This could be, for example, Lync- or Exchange Online / Office365.
Recently, federation broke when implementing “voicemail in the cloud” with Microsoft’s Exchange Online. Microsoft Exchange was configured in Hybrid mode, all successful and operational – users could be moved back and forth and use either Exchange on-premise or Exchange online.
Unified Messaging was already enabled and configured in Lync 2013 on-premise. Recently, we extended the configuration to leverage Exchange Online, e.g. by following this blog article http://blog.msgeneral.nl/2011/11/configuring-voicemail-in-cloud-with.html.
But directly after, forwarding calls to voicemail in Online didn’t work. On Lync front-end server, amongst other errors we found event logs that there were no servers in the “Dial Plan” which accepted the call.
At about the same time, we found that we lost connection to all federated contacts. But we couldn’t find any errors related in the Event Viewer on the Lync servers. Strange thing!
But, ofcourse, when federation stops working, Microsoft Lync cannot connect to Microsoft Office365 correctly, thus failing calls to the UM services. This might make sense, but WHY did we loose contact with all federated patners and providers?
The issues arose after configuring the SIP Hosting Provider for Microsoft Office365 / Exchange (UM) Online, the only “global”configuration we did on Lync side. And in there, not so much configuration was possible. One thing in particular was the “EnableSharedAddressSpace” switch.
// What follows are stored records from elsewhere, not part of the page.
Every row gives one point. Two turns around zero, p and q, are shown by what they do to some points. Write where each new point lands after one turn and then the other. Backwards means that the second turn is done in reverse. Each puzzle has new turns, and all numbers are rounded.

Turn p:
[-22  -1] => [-17 -13]
[ 8 65] => [-31  58]
[-37  11] => [-37 -12]
[ -1 -43] => [ 24 -36]
[ 52 -32] => [61  4]
Turn q:
[-17 -15] => [-18 -14]
[ 1 25] => [ 2 25]
[ 26 -67] => [ 24 -68]
[-9 56] => [-7 56]
Where do these land?
q, then p backwards: [-43   9] => [-29  33]
q, then p backwards: [  2 -61] => [-35 -50]
p, then q: [-21  39] => [-39  21]
p, then q: [ 23 -26] => [33 -9]
p, then q backwards: [40 38] => [ 9 54]

Turn p:
[-61 -23  44] => [-55 -16  54]
[ 28 -39  21] => [ 35 -22  32]
[  4  -1 -44] => [  4 -17 -41]
[ 25  13 -51] => [ 22  -3 -54]
[ 4 50 30] => [-6 57  9]
Turn q:
[ 2 25 41] => [ 6 10 47]
[ 48 -44  -6] => [ 35 -51 -20]
[-29  17 -70] => [-18  45 -61]
[-22   2  35] => [-23  -3  34]
Where do these land?
q, then p: [-24 -19 -38] => [-25 -20 -37]
q, then p: [ 41 -16   1] => [ 40 -19   3]
q, then p: [24 73 26] => [29 73 21]
p, then q: [-41 -39  11] => [-43 -35  15]

Turn p:
[-37 -13  -1  -6  44 -64] => [-21  -9 -26  -3  56 -57]
[-18  68  31  33 -42  -2] => [-57  36  18  15 -59 -14]
[ 29 -32 -30 -32  53  73] => [ 57   9  17 -26  52  70]
[ 26  17 -25 -13   2  -7] => [ 26  23 -18 -13  -9  -4]
[ -2 -47  50 -54  13 -13] => [ 20 -54  44 -30  28 -32]
[ 37  -9 -22  41   2  26] => [ 29  15 -10  42  -7  36]
[-34  16  -3  30 -71 -13] => [-53 -19 -25  14 -59   0]
Turn q:
[38 73  0 47 36 -8] => [ 28  59   5  46  19 -60]
[ 37 -28  40 -48 -35   4] => [ 54 -23   5 -53 -20  26]
[  3  51  11   2 -50  26] => [ 18  59   7   4 -36  26]
[-60  -4  19  -6  23   8] => [-47  -7  46  -5  12  10]
[-66 -40 -53   0  29 -53] => [-94 -42 -29 -10  16 -25]
[ 40  18  -3 -12   3  38] => [44 23 -7  8 23 21]
[  7 -69 -14  19  -6 -14] => [ -4 -67 -26  12 -14   1]
Where do these land?
p, then q backwards: [ 24 -21  18 -11  -7 -12] => [ 22 -15  27  12   7  -7]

Enabled Shared Address Space
“EnabledSharedAddressSpace” is a switch which controls whether the SIP domain namespaces will be “shared” over the on-premises Lync environment and Microsoft Office365. Thus, users in Online can use the same namespace as used on-premises, or of individual namespaces should be used ( “firstname.lastname@example.org” and “email@example.com”, for example). This switch, at least in our customers environment, causes a major change in how federation and related communications works.
In short, now it becomes more important that the Microsoft Lync on-premises environment is able to look up some external DNS records. It is crucial that the SRV Record, _sipfederationtls._tcp.<sip-domain> is able to resolve successfully to the external access edge address.
In our customers environment, the Edge server uses an internal DNS server for its name resolving, instead of a public DNS server directly. This works well in the usual design – both internal server records, as well as external addresses could be looked up and resolve.
However, as the internal DNS server is also authorities for the used SIP namespaces, it is not looking up EXTERNAL DNS records for these domains. If a record is not defined in its scope, it just will not resolve and the edge server (as any internal server) will treat it as nonexistent. And exactly this is happening to our lookups to _sipfederationtls._tcp.<sip-domain>, as well as its containing A-record to the external Edge IP Address!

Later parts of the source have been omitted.